Friday, 4 September 2015

Jackson Pollock reviewed

There is an interesting review in the latest issue of Jackdaw (Sep/Oct 2015, No.123) of the Jackson Pollock's Black Paintings exhibition at the Tate Liverpool.  The reviewer is Alexander Adams, who explains how Pollock turned to black and to images of conflict, war and death as a riposte to the accusation of insubstantiality after negative criticism from his 1950 show at Betty Parsons Gallery.

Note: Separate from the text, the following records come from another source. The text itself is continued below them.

50 stands for zero in the data rows.
Here are some rows, each followed by its group. Rows of different groups can look alike.
array([29, 48, 62, 32, 40, 45, 31, 69, 70, 34, 49, 36, 33, 49, 46, 41, 46, 70, 52, 61, 38, 41, 36, 47, 56, 47]) g
array([71, 46, 29, 51, 66, 60, 61, 37, 40, 73, 34, 61, 52, 47, 71, 65, 50, 48, 68, 42, 49, 53, 59, 62, 40, 48]) k
array([32, 35, 67, 37, 33, 47, 41, 68, 63, 56, 65, 41, 27, 41, 59, 40, 41, 60, 57, 54, 37, 43, 31, 43, 68, 46]) g
array([59, 55, 33, 67, 51, 54, 73, 29, 51, 52, 44, 72, 56, 49, 36, 57, 71, 29, 53, 50, 62, 46, 63, 58, 55, 54]) w
array([42, 54, 45, 47, 45, 51, 42, 49, 47, 53, 62, 47, 64, 60, 48, 46, 38, 45, 45, 44, 56, 48, 55, 42, 49, 46]) f
array([41, 54, 74, 42, 42, 59, 29, 58, 72, 41, 49, 53, 19, 41, 46, 44, 57, 50, 45, 66, 38, 30, 30, 46, 45, 48]) f
array([40, 30, 63, 35, 43, 59, 40, 51, 75, 60, 50, 53, 53, 43, 42, 32, 50, 50, 53, 53, 67, 40, 35, 38, 57, 68]) u
array([76, 78, 37, 71, 55, 57, 60, 31, 54, 50, 42, 71, 41, 60, 55, 67, 60, 37, 53, 64, 47, 24, 46, 61, 77, 57]) w
array([53, 49, 49, 50, 50, 54, 58, 44, 56, 60, 29, 55, 42, 48, 70, 53, 60, 58, 59, 51, 46, 39, 45, 44, 61, 52]) g
array([54, 67, 46, 41, 52, 47, 42, 54, 49, 55, 43, 50, 51, 50, 64, 45, 36, 63, 51, 53, 45, 37, 60, 45, 52, 51]) f
array([32, 36, 59, 39, 26, 49, 45, 72, 59, 44, 46, 42, 46, 52, 20, 34, 52, 54, 64, 66, 33, 52, 30, 38, 56, 50]) g
array([77, 67, 31, 26, 84, 53, 68, 44, 34, 27, 30, 36, 64, 50, 44, 73, 45, 37, 74, 53, 74, 74, 55, 49, 31, 34]) e
array([27, 55, 67, 42, 45, 61, 37, 66, 62, 42, 53, 35, 31, 50, 36, 43, 69, 53, 60, 66, 25, 46, 25, 46, 43, 53]) g
array([38, 53, 39, 49, 43, 43, 49, 53, 57, 58, 61, 43, 44, 49, 55, 41, 44, 37, 46, 59, 36, 43, 48, 52, 52, 57]) f
array([51, 68, 44, 69, 57, 40, 66, 42, 45, 39, 44, 58, 51, 46, 38, 58, 73, 31, 54, 67, 35, 46, 57, 63, 50, 49]) w
array([38, 19, 57, 60, 29, 39, 58, 58, 59, 38, 57, 37, 65, 71, 52, 35, 26, 67, 41, 34, 66, 43, 61, 47, 66, 42]) g
array([44, 36, 52, 52, 43, 44, 56, 46, 66, 51, 67, 52, 41, 55, 48, 41, 59, 33, 56, 61, 27, 38, 56, 46, 63, 71]) g
array([52, 41, 57, 57, 53, 53, 49, 38, 41, 71, 60, 56, 57, 35, 37, 54, 63, 20, 46, 55, 43, 55, 53, 76, 28, 50]) k
array([47, 57, 39, 74, 57, 53, 63, 40, 33, 52, 42, 44, 63, 43, 52, 61, 62, 50, 53, 53, 46, 52, 67, 61, 38, 37]) k
array([73, 47, 26, 53, 70, 57, 78, 31, 29, 66, 49, 53, 70, 48, 50, 78, 72, 33, 37, 39, 55, 70, 66, 67, 40, 58]) p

"All the time Pollock painted the Black Paintings, he had to struggle with the problem of representation as seen through the prism of critical debates of the era.  How could an abstract  artist prove he had skill and seriousness without resorting to conventional figuration? ...... Pollock's ambivalence is here on the canvas in front of us.  Pollock was no sooner making images than he was veiling them.  He struggled with contrary impulses ;to make powerful imagery and prove his skill and a need to maintain his stance as a committed abstract artist." And further on in the text: "De Kooning's Women encompass ambiguities whille Pollock's figures have none: fear, flight, strife, suffering and death are at the centre and there is no periphery.  Examine his figure paintings from his earliest years up to his last, Portrait and a Dream, and you will find that the bleakness of Pollock's attitude towards humanity is unparalleled by any other great Western artist."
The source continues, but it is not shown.